There are many supplements on the market in liquid and powder form. We do not endorse any particular brand but we do recommend using supplements as part of proper cichlids care and to support their vibrant colors.
Quality lighting is important for the colorful display of your cichlids while also maintaining a healthy tank environment for proper African cichlid care. We suggest using LED lights, for most applications, in a color spectrum intended to enhance the color of your fish. We think this Current USA fixture is an outstanding value.
Time it right. Just as the sun in their natural habitat warms the lake for 8-12 hours each day, we recommend giving your cichlids a break from the bright lights as your evening wraps up. Tip: gradually increasing light brightness in the morning or turning on another light in the room first will help to prevent spooking your fish as they awaken from their break.

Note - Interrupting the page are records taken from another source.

A small network was shown many inputs. Here are its activations along a few directions, one row for each input.
In each table, some parts of the input vary, and every possible input appears once, in random order.
A made-up example of a description, with smaller parts first: ring(5) and (point or ring(9) or (values(2) and line(6))).
Shared parts are said once, and a part with two or three values counts as separate values.
In the rows, 128 means zero.

Other details of the inputs shift rows strongly along three fixed directions, in all tables alike. That doesn't count.

A family of inputs:
x1: [111  95 113 120 123 124 135 104  93 158 132 153]
x2: [101 160 109 108 136 132 120 142 163  84 120 157]
x3: [155 127 143 155 142 143 113 120 122 112 128 141]
x4: [156 153 154 170 158 142 111 118 140  90 123 122]
x5: [133 132 115 112 111 137  97 136 135 100 127 156]
x6: [123 106 106 120 120 134 137 115  99 151 137 145]
x7: [120 142 121 109 133 137 134 133 139 106 138 158]
x8: [147 152 149 140 131 124 126 142 143 114 126  87]
x9: [118  96 121 129 111 124 103 121 111 144 122 144]
x10: [137 122 104 132 134 151 123  99 102 128 141 173]
x11: [116 164 136 134 144 103 162 142 151 134 121  64]
x12: [ 92 127 109  62  97 111 137 165 144 128 140 155]
x13: [127 116 126 107 103 122 116 150 131 124 132 135]
x14: [118  93 121 127 116 124 103 124 112 146 120 145]
x15: [121 168 134  67  86 114 127 202 183  91 136 113]
x16: [140 135 150 156 150 130 165 113 109 148 136  91]
x17: [139 146 135 176 177 142 129  85 117 110 116 127]
x18: [141 159 148 151 150 129 165 127 127 131 131  80]
x19: [ 87 105 121  92 107  95 158 154 122 182 133 101]
x20: [133  91 106 156 126 148  81  89  95 126 119 179]
x21: [127 183 139 140 168 135 135 133 163  80 119 112]
x22: [139 140 137 163 159 126 154 102 108 149 126  87]
x23: [110 145 121  83 106 114 154 165 146 132 144 112]
x24: [132 135 144 153 160 125 159 117 119 144 129  91]
x25: [129 111 116 107  96 126 110 143 121 130 132 140]
x26: [126 125 115 130 143 147 124 111 119 110 135 174]
x27: [140 129 145 112  92 103 155 165 123 166 138  57]
x28: [140 102 119 146 131 149  85  99 104 116 125 183]
x29: [128 122 125 113 124 130  99 141 140 105 123 160]
x30: [153 169 139 162 165 149 145 109 129 101 130 119]
x31: [140 117 151 159 147 114 126 117 117 142 115  93]
x32: [131 153 140 144 132 116 121 142 152 111 114  86]
x33: [139 137 116 116 111 136 104 141 140  95 130 150]
x34: [137 157 138 131 134 129 105 143 156  88 117 122]
x35: [158 141 135 153 137 142 111 118 126 109 127 128]
x36: [113 180 142 145 170 128 134 132 170  80 115 119]
x37: [124 123 115 104 100 119 108 143 131 119 127 139]
x38: [109 115 112  87  92 105 166 152 113 174 147  95]
x39: [148 117 129 138 121 149 103 119 114 111 133 170]
x40: [131 129 129 154 150 120 153  99 104 151 125  93]
x41: [130  92 121 130 106 119 112 115  96 155 124 128]
x42: [145 106 143 144 126 124 125 124 106 155 132 110]
x43: [110  84 112 121 127 122 138 104  87 171 132 151]
x44: [124  71 149 141  90 110 164 118 151 227 107  60]
x45: [111 114 118  69  85 113 117 179 146 126 136 142]
x46: [ 94 137 110  86 105 146 128 135 230 107 118 181]
x47: [120 117 134 138 148 121 149 115 106 161 129 109]
x48: [137  92 118 149 130 144  86  90  96 120 122 185]
x49: [122  98 117 117 126 135 139 112  96 159 142 154]
x50: [137 169 148 141 166 138 150 134 151  95 130 120]
Each input here is: values(2) and (point or (line(4) and line(6))).
Changing only the values(2) part turns x38 into x33. The same change can be made to x1. Which row results?
> x48
Changing only the values(2) part turns x18 into x15. The same change can be made to x17. Which row results?
> x41
Change only the line(6) part in x42. List by row number the other rows that result.
> x3, x14, x29, x31, x45

A family of inputs:
x51: [130 172 146 133 166 128 149 134 169  92 120 111]
x52: [134 131 125 147 137 141 126 114 102 124 135 140]
x53: [108 146 141 112 104 105 156 169 167 146 130  72]
x54: [102 102  89  50  77 129 110 165 114 125 153 200]
x55: [149 181 144 131 145 134 118 147 181  67 117 115]
x56: [114  99 125 113  90 103 162 138  80 200 150  83]
x57: [110 103 119  90  99 114 109 147 123 131 130 154]
x58: [139 104 127 155 140 145 114 107 114 142 126 147]
x59: [135 113 124 160 132 138 133  99  80 152 139 129]
x60: [126 118 122 149 143 141 142  87 109 143 129 147]
x61: [104  93  91  80  97 139 125 120 115 140 140 203]
x62: [111 127 134 121 120 110 172 126 126 168 134  87]
x63: [115 124 148 131 108 102 166 153 138 182 130  48]
x64: [144 115 119 147 146 150 112 105  91 121 136 167]
x65: [128 120 112  71  90 123 112 161 146 116 133 156]
x66: [113 129 147 115 123  98 184 141 130 180 132  56]
x67: [127 149 119  68  97 123 113 177 176  87 129 147]
x68: [135 131 134 164 144 144 122 113 136 125 121 128]
x69: [150 170 142 139 143 138 118 133 166  80 119 118]
x70: [131 161 129 140 144 142 124 129 132  93 134 139]
x71: [110  86  94  85  90 141 101 142 127 136 138 200]
x72: [107 137 128  76 106 110 110 174 161  96 125 145]
x73: [112 161 154 102 131  93 183 167 167 145 128  50]
x74: [ 99 152 125  78 100 113 112 175 173  84 124 147]
x75: [139 115 140 155 163 130 150  94 105 153 125 117]
x76: [122 100 128 100 105 106 150 151  89 180 146 100]
x77: [134 154 131 143 145 141 125 127 124 101 133 135]
x78: [157 116 130 142 133 139 112 112 118 125 124 138]
x79: [126 144 135 151 151 133 151 101 132 129 126 119]
x80: [161 116 136 162 140 139 120  99 109 135 123 119]
x81: [134 132 133 151 158 137 144 100 123 129 124 130]
x82: [105 110 110  98  91 130 122 146 139 144 136 153]
x83: [148 168 140 149 137 137 123 125 160  88 120 114]
x84: [108 115  96  69  88 129 117 161 119 122 147 180]
x85: [104 143 122  77 104 116 103 171 166  84 125 160]
x86: [148 156 133 135 133 141 114 129 156  87 121 133]
x87: [113 103 137 115 102 102 134 138 109 166 128  97]
x88: [111 111  99  65  91 127 115 163 116 123 148 181]
x89: [133 124 134 160 154 137 148  88 110 146 125 124]
x90: [118 147 113 139 154 120 103 120 135  95 108 126]
x91: [118  96 137 128 102 108 157 141 114 198 133  71]
x92: [130  96 128 161 127 133 113  89  88 149 123 142]
x93: [131 144 133 145 144 145 115 128 155 103 122 140]
x94: [ 95 139 108  70  89 122  99 164 164  83 130 184]
x95: [124 115 118 144 139 142 139  87 107 144 131 154]
x96: [102  90  94  84  93 132 135 120 109 156 141 184]
x97: [137 124 140 169 143 138 130 109 124 145 123 109]
x98: [130 126 142 162 141 127 118 103 114 127 119 122]
x99: [155 161 145 142 147 135 119 132 158  89 119 112]
x100: [144 116 125 146 147 143 118 111  92 127 135 153]
x101: [144  95 125 161 142 149 112  99 105 146 126 152]
x102: [110  88  95  74  88 136 102 152 132 135 138 196]
x103: [124 179 144 142 148 129 110 137 174  60 114 133]
x104: [122 124 100 149 149 136 111 109 127 129 116 132]
x105: [132 170 156 101 110  94 159 185 179 125 125  39]
x106: [127 147 146 108  94  96 160 162 151 154 131  48]
x107: [134 138 139 137 151 133  98 125 139  86 117 155]
x108: [121 113 150 119 128  94 187 137 115 196 132  50]
x109: [118  95 128 110  95 104 160 142  79 200 148  82]
x110: [130 108 132 155 133 132 109  99 101 133 121 143]
x111: [147 171 141 144 139 137 121 129 164  84 119 116]
x112: [127 175 133 132 142 135 130 144 149  83 132 127]
x113: [143 122 136 160 153 144 116 114 130 125 122 135]
x114: [138 180 142 135 160 136 126 149 155  70 128 123]
x115: [138 116 140 159 160 131 152  92 105 155 126 113]
x116: [113  95 111 102  96 128 122 144 126 155 136 151]
x117: [138 105 131 148 143 134 100 104 104 121 120 157]
x118: [148 175 142 140 140 135 122 137 171  79 118 111]
x119: [104 167 122  98 126  85 162 180 140 140 129  40]
x120: [118 117  97 141 156 129 136  88 103 148 120 131]
x121: [139 119 141 160 150 132 107 104 113 116 116 137]
x122: [117 109 125 105  98 110 153 149  96 174 146  98]
x123: [137 100 124 148 151 139 139  87  96 152 129 150]
x124: [148 167 139 147 138 138 122 126 160  87 119 117]
x125: [159  94 128 152 126 138 118  97  92 154 127 131]
x126: [139 121 124 146 163 146 129  93 117 120 125 164]
x127: [144 131 133 158 151 139 128 111  98 127 134 127]
x128: [108  92  94  82  87 140 101 145 132 133 138 198]
x129: [138 132 138 145 150 137 119 130 144 118 123 130]
x130: [136  98 128 158 137 136 103  94  94 134 121 155]
x131: [138 100 131 153 141 134 103  99  98 130 120 153]
x132: [135 123 135 172 142 143 126 101 123 140 125 123]
x133: [146 131 109 157 148 129 116  97 113 130 114 108]
x134: [117 114 150 128 111  94 149 143 116 170 125  62]
x135: [145 184 146 135 140 133 124 144 179  73 117 106]
What is each input in this table made of?
> values(5) and (point or (values(2) and line(8)))
Change only the values(5) part in x54. List by row number the other rows that result.
> x57, x58, x99, x115
Change only the values(2) part in x79. List by row number the other rows that result.
> x62

A family of inputs:
x136: [141 132 160 163 136 108 168 124 113 177 130  39]
x137: [108 143 127  85 104 109 127 176 155 109 129 122]
x138: [126  96 118 132 116 123 117 110 102 155 127 135]
x139: [126 126 118 104 114 132 118 142 119 115 137 156]
x140: [120 121 112 108 110 129 113 137 129 117 128 152]
x141: [116 117 120 105 114 124 110 139 127 120 128 149]
x142: [116 142 126  83 106 118 137 171 168 117 131 124]
x143: [121 116 116  96  99 129 130 142 123 138 143 144]
x144: [130  94 122 132 114 131 130 112 108 160 129 137]
x145: [122 181 164 113 129  90 165 186 166 120 127  34]
x146: [132  97 118 132 116 131 127 116 102 160 135 135]
x147: [126  98 129 130 114 120 134 118 118 167 126 118]
x148: [151 139 140 158 152 147 131 105 126 115 127 130]
x149: [124 128 114 107 109 129 120 138 124 120 134 150]
x150: [132 157 134 144 149 144 109 124 162  83 117 143]
x151: [138 156 136 139 154 136 112 135 144  84 121 139]
x152: [144 131 139 165 155 143 120 100 134 118 115 131]
x153: [123 147 125 158 178 142 149  91 124 112 125 143]
x154: [141 161 135 139 148 145 121 126 159  85 125 146]
x155: [125 115 143 138 127 106 136 130 115 157 125  85]
x156: [119 120 115 110 109 132 117 138 136 122 130 155]
x157: [142 135 135 164 155 138 113 101 122 114 116 125]
x158: [106 110 109 123 139 131 154 104  99 163 136 142]
x159: [123 100 128 132 113 119 130 120 115 166 128 116]
x160: [127 127 114 104 110 132 122 138 121 119 137 149]
x161: [148 136 133 164 156 141 118 105 117 113 121 127]
What is each input in this table made of?
> values(2) or (line(4) and line(6))
Which of the alternatives is x136?
> line(4) and line(6)
Start at x152 and move only the line(4) part, one step at a time. The first step leads to x150. Which rows follow, in order?
> x157, x141

A family of inputs:
x162: [114 107  95  69  82 135 105 152 124 116 143 194]
x163: [120 166 136 150 177 134 162 110 154 111 122 114]
x164: [117 128 127 115 120 119 123 141 145 126 121 124]
x165: [125 138 125 109 119 125 121 146 134 111 131 136]
x166: [130 133 125 109 113 126 129 144 132 123 135 130]
x167: [124 132 127 110 114 129 123 144 153 116 126 138]
x168: [104  97  99  77  84 124 108 147 133 133 132 177]
x169: [143 122 123 135 128 143 119 117 112 124 135 150]
x170: [158 117 145 201 170 138 123  76  78 146 121 104]
x171: [120 114 157 115  95  81 184 163 130 208 131  13]
x172: [140 175 143 152 162 145 112 128 177  66 113 134]
x173: [ 94 111  88  79 113 134 144 125 105 143 148 189]
x174: [122 134 150 107 104  87 170 168 126 176 136  35]
x175: [142  68 112 166 131 143 105  71  47 170 132 165]
x176: [125 127 127 110 110 128 128 142 148 127 131 133]
x177: [138 173 148 155 163 138 117 129 174  74 111 119]
x178: [140 179 144 149 163 133 116 136 160  66 118 120]
x179: [148  83 133 195 154 140 117  64  74 169 117 127]
Changing only one part turns x162 into x167. The same change can be made to x166. Which row results?
> x171
What is each input in this table made of?
> values(2) and (point or line(8))
Change only the values(2) part in x170. List by row number the other rows that result.
> x164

Filtration – Water Changes – Cleaning & Additives
Maintaining a good filtration system will improve water quality and ultimately the health of your fish. You don’t need to get too caught up in which filter to use—there are numerous options and we have had great results with Fluval filters. Just be sure to choose a filter size that will process all of the water (gallons per hour) in your tank around five times each hour. For example, a 55 gallon aquarium should have one or more filters with a total flow volume of at least 275 gph.
With a heavily stocked tank, it is absolutely necessary to maintain a good cleaning regime to keep your tank free of bacteria overgrowth. Be sure to follow the water change regime recommended for your tank size and cichlid species. A weekly 25-50% water change is a good time interval to start with. Routine water changes will help to reduce nitrate buildup which is toxic to fish.
The rule of thumb is to use a cleaning frequency that suits your tank size, fish population, and their feeding and waste activity. To keep water conditions consistent and healthy, consider having a calendar reminder on your phone or keep a simple log of your water changes and filter cleaning under your tank stand. If you’re new to this hobby or just need to stock up, don’t forget Seachem Prime for every water change!
Whether you love the vibrant marine-like colors of cichlids or the interesting Frontosa personality, you’ve made an excellent choice to keep these beauties in your home or office and will enjoy them for years to come.